"Bukan begitu. Maksud saya-"
"Sudahlah! Aku ingin pulang. Pemotretan menyebalkan ini membuatku tidak bisa menemui kekasihku."
Abigail segera mengambil tasnya. Tadinya mereka pikir Abigail akan langsung pergi, jika saja wanita itu tidak berhenti sejenak tepat di depan Clark. Gerakan Abigail berhasil membuat siapapun yang melihatnya menelan saliva takut. Bagaimana tidak, wanita itu mengangkat tangannya ke arah pipi Clark seolah ingin menamparnya.
"Abigail Jenner sedang ingin berkencan, katakan saja itu pada ayahku, Chris!"
Abigail sengaja mengeraskan suaranya membuat setiap pasang mata yang melihatnya semakin tak ingin berkedip. Terlebih ketika wanita itu mengusap lembut pipi Clark dan berbisik di telinganya, "Sampai jumpa lagi, Clark. Semoga harimu menyenangkan!"
Kepergian Abigail menyisakan gelengan kepala seluruh staff secara bersamaan. Sungguh tidak ada satu orang pun yang dapat membaca tingkah absurd seorang Abigail Jenner.
***
Abigail masih terus berjalan cepat mengabaikan Christy yang terus menggerutu kesal di belakangnya. Abigail bahkan terlihat santai menyapa setiap orang yang dilewatinya.
"Ini kali ketujuh kau membatalkan pemotretanmu dalam bulan ini, Abey."
Christy mempercepat langkahnya berusaha mengimbangi langkah panjang Abigail. Padahal saat ini Abigail menggunakan heels setinggi dua belas sentimeter, namun masih juga tidak bisa diimbangi oleh langkah Christy yang hanya menggunakan sneakers.

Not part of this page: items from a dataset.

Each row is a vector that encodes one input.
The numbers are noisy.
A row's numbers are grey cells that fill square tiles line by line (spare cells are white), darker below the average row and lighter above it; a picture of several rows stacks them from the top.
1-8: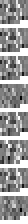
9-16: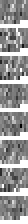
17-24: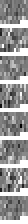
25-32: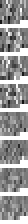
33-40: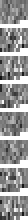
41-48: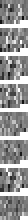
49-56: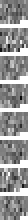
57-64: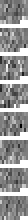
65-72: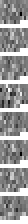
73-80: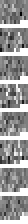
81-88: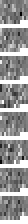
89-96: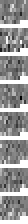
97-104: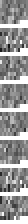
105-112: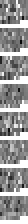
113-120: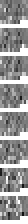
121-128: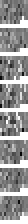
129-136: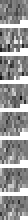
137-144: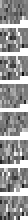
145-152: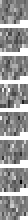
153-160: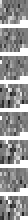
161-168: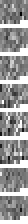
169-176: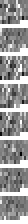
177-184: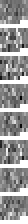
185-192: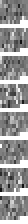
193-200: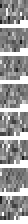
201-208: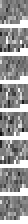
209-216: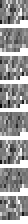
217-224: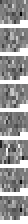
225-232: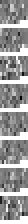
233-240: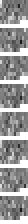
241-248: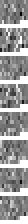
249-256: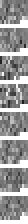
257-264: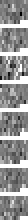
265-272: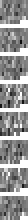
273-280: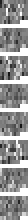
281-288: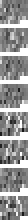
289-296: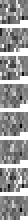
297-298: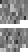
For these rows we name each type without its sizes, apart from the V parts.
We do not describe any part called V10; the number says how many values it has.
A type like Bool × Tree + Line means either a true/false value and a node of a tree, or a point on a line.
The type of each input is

"Entah alasan apalagi yang sekarang akan kugunakan untuk menghadapi ayahmu."
Christy masih terus menyuarakan kekesalannya. Terlebih ketika matanya menatap nama di layar ponselnya yang baru berdering.
"Abey! Apa yang harus ku katakan?" Christy berlari kecil untuk menggapai lengan Abigail dan menahannya.

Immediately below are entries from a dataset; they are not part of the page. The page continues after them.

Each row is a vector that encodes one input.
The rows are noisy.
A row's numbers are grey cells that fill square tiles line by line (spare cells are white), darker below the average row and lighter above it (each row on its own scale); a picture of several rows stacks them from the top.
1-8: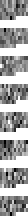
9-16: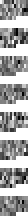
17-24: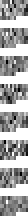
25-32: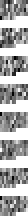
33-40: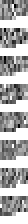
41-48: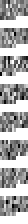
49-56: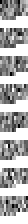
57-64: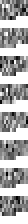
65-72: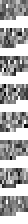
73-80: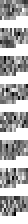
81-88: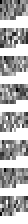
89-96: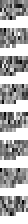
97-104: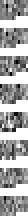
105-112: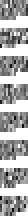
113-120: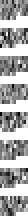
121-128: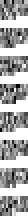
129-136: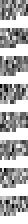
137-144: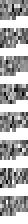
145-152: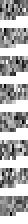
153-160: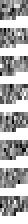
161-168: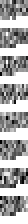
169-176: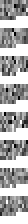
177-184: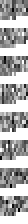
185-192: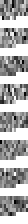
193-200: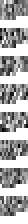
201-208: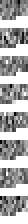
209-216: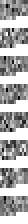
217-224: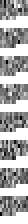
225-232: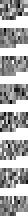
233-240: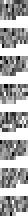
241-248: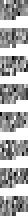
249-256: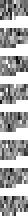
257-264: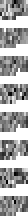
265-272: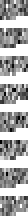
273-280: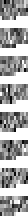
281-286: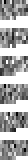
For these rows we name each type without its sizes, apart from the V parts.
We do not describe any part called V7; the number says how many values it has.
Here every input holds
a value of V7, together with either a point on a line, or a node of a tree.
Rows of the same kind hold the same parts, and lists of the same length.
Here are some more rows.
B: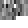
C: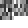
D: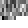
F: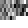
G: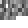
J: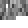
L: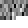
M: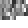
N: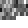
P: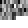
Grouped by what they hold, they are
B, D, M, P
C, F, G, J, L, N

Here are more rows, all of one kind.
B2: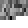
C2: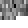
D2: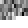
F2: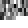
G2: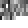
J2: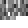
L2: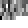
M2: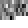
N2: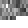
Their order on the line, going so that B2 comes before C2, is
J2, D2, B2, C2, F2, N2, G2, L2, M2.

Berbeda dengan Christy yang terlihat panik, Abigail justru terlihat tenang mengambil ponsel Christy lalu memasukkannya ke dalam tas wanita itu.
"Tidak ada yang perlu kau katakan, Chris! Yang perlu kau lakukan hanya tidak menjawabnya."

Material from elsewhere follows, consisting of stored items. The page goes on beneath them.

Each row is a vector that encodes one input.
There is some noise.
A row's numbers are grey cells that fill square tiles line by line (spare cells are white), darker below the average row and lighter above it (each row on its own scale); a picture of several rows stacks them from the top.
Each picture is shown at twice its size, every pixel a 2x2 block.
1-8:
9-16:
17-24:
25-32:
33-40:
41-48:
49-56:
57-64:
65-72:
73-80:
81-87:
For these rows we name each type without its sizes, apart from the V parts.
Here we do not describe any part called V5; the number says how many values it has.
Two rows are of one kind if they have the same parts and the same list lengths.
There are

Abigail tidak suka mempersulit segala hal yang menurutnya bisa dipermudah.
"Tapi," Christy tidak jadi melanjutkan protesnya saat matanya terfokus pada luka bakar di tangan Abigail. "Baiklah! Tapi kau harus mau ke rumah sakit sekarang juga. Luka itu terlihat sangat menakutkan, Abey."
Christy akan memikirkan cara menghadapi Morgan Jenner nanti, yang lebih penting dilakukannya saat ini adalah mengobati tangan Abigail yang sejak tadi terus menolak pengobatan.
"Berapa kali harus ku katakan bahwa luka ini tidak akan membunuhku, Chris?"
"Luka ini memang tidak akan membunuhmu, tapi akan membunuhku jika ayahmu mengetahuinya."
Abigail tertawa. "Karena itu jangan biarkan dia mengetahuinya."
"Abey!" Christy kembali menahan lengan Abigail yang akan beranjak. Ditatapnya netra hijau yang selalu terlihat bersinar itu. "Apa kau benar baik-baik saja?"
"Apa kau melihat ada sesuatu yang tidak baik-baik saja di wajahku?"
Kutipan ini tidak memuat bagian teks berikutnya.